Beshears v. State, 254 So. 3d 1133 (2018)

Aug. 31, 2018 · District Court of Appeal of Florida, Fifth District · Case No. 5D16-4360
254 So. 3d 1133

Vantice L. BESHEARS, Appellant,
v.
STATE of Florida, Appellee.

Case No. 5D16-4360

District Court of Appeal of Florida, Fifth District.

Opinion filed August 31, 2018

James S. Purdy, Public Defender, and Nancy Ryan, Assistant Public Defender, Daytona Beach, for Appellant.

Pamela Jo Bondi, Attorney General, Tallahassee, and Rebecca Rock McGuigan, Assistant Attorney General, Daytona Beach, for Appellee.

PER CURIAM.

Appellant, Vantice L. Beshears, appeals his convictions of burglary of a structure, grand theft of an automobile, grand theft of property worth over $300, and driving without a valid license after a jury trial. Specifically, Appellant argues the trial *1134court erred when it denied his pro se motions to appoint an expert to evaluate a possible insanity defense after he was prescribed several medications while at the hospital the night before, and the night of, the offense. We agree and reverse.1

Appellant represented himself from the inception of this case. Several months before trial, Appellant filed a "Motion to Set Hearing (on) and (for) Motion for [Psych]ological Examination" itemizing his reasons for believing that he was legally insane at the time of the incident and requesting the appointment of an expert to assess the viability of an insanity defense at trial, to suppress any statements made, and to request an exam by a psychologist or neuropsychologist.

Two months later, and without a ruling on his motion, Appellant filed a second motion, again requesting appointment of an expert and referring to his original motion. Appellant then filed a third motion requesting a hearing on his previously filed motions for an expert to assist in the preparation of his insanity defense.
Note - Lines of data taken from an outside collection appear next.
Here is a tiny trained network, its code and every weight. The questions are about switching its units off for an input and a class, where a switched-off unit gives its printed mean instead of its output.

import numpy as np


def w(rows, s, z=0):
    codes = np.array(rows[::2]) - 128.0
    scale = np.full(codes.shape[1], s)
    scale[-1] = z or s
    return codes * scale


def f(y):
    return np.maximum(y, 0)


def log_softmax(a):
    a = a - a.max(-1, keepdims=True)
    return a - np.log(np.exp(a).sum(-1, keepdims=True))


def net(x, mask):
    res = np.array(x, float).reshape(1, 7) / 4 @ E
    y = f(res @ A[0][:, :-1].T + A[0][:, -1])
    res = res + np.where(mask, y, B[0][:, -1]) @ B[0][:, :-1]
    return log_softmax(res[-1] @ U[:, :-1].T + U[:, -1])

Three days before trial, the trial court denied Appellant's motions, reasoning:

A pro se defendant who was actually legally insane at the time of an offense would, virtually by definition, be unable to meaningfully consult with an expert in the preparation of a defense. The Court having observed and communicated with [Appellant] on two (2) different occasions in open court finds no basis to conclude that [Appellant] suffers from any mental infirmity other than an exceedingly grandiose, and misplaced, opinion of his own knowledge of the law and his abilities to act as a lawyer.

Without an expert witness and unable to present an insanity defense, Appellant proceeded to trial where he was convicted as charged.

On appeal, Appellant argues that his prescription medications caused him to be legally insane on the night of the incident and that he was entitled to the appointment of an expert pursuant to Ake v. Oklahoma , 470 U.S. 68, 105 S.Ct. 1087, 84 L.Ed.2d 53 (1985), in order to develop this defense for trial. The State properly concedes that the denial of Appellant's motions was error, but argues that the error was harmless because Appellant was not taking the medications as prescribed. We conclude that the trial court erred and that the error was not harmless.

An indigent criminal defendant who makes a preliminary showing that his "sanity at the time of the offense" is likely to be a "significant factor" at trial is entitled to have access to independent psychiatric assistance. Ake , 470 U.S. at 82-83, 86-87, 105 S.Ct. 1087. A pro se defendant, pursuant to Ake ,2 need only make a preliminary showing and is obviously not required to present the trial court with a fully developed insanity defense before he or she is entitled to an appointed expert. In most cases, it would be difficult or impossible to fully develop and present an *1135insanity defense to the jury without the benefit of an expert. Id. at 80, 105 S.Ct. 1087 ("[T]he assistance of a psychiatrist may well be crucial to the defendant's ability to marshal his defense."). In this case, as the State concedes, Appellant made a sufficient preliminary showing to require appointment of an expert.

The State insists, however, that the error was harmless because Appellant was not taking his medications as prescribed. For instance, the State argues that there was evidence that Appellant was intoxicated at the time of his arrest and cites to medical websites for the proposition that Appellant's medications cannot be taken with alcohol.

While the State is correct that an insanity defense is unavailable to a defendant who consumes medications other than as prescribed, see, for example, Stimus v. State , 995 So.2d 1149, 1151 (Fla. 5th DCA 2008), there is simply no evidence in our record to support the State's contention. It is axiomatic that "[a]ppellate review is limited to the record as made before the trial court at the time of the entry of a final judgment or orders complained of." Rosenberg v. Rosenberg , 511 So.2d 593, 595 n.3 (Fla. 3d DCA 1987). The problem here, of course, is that the websites relied upon by the State do not appear in our record at all-let alone as evidence. As such, we are without authority to consider them and cannot conclude that the denial of Appellant's motions was harmless.

Accordingly, we reverse Appellant's sentences and convictions and remand for further proceedings.

REVERSED and REMANDED.

BERGER, EDWARDS and EISNAUGLE, JJ., concur.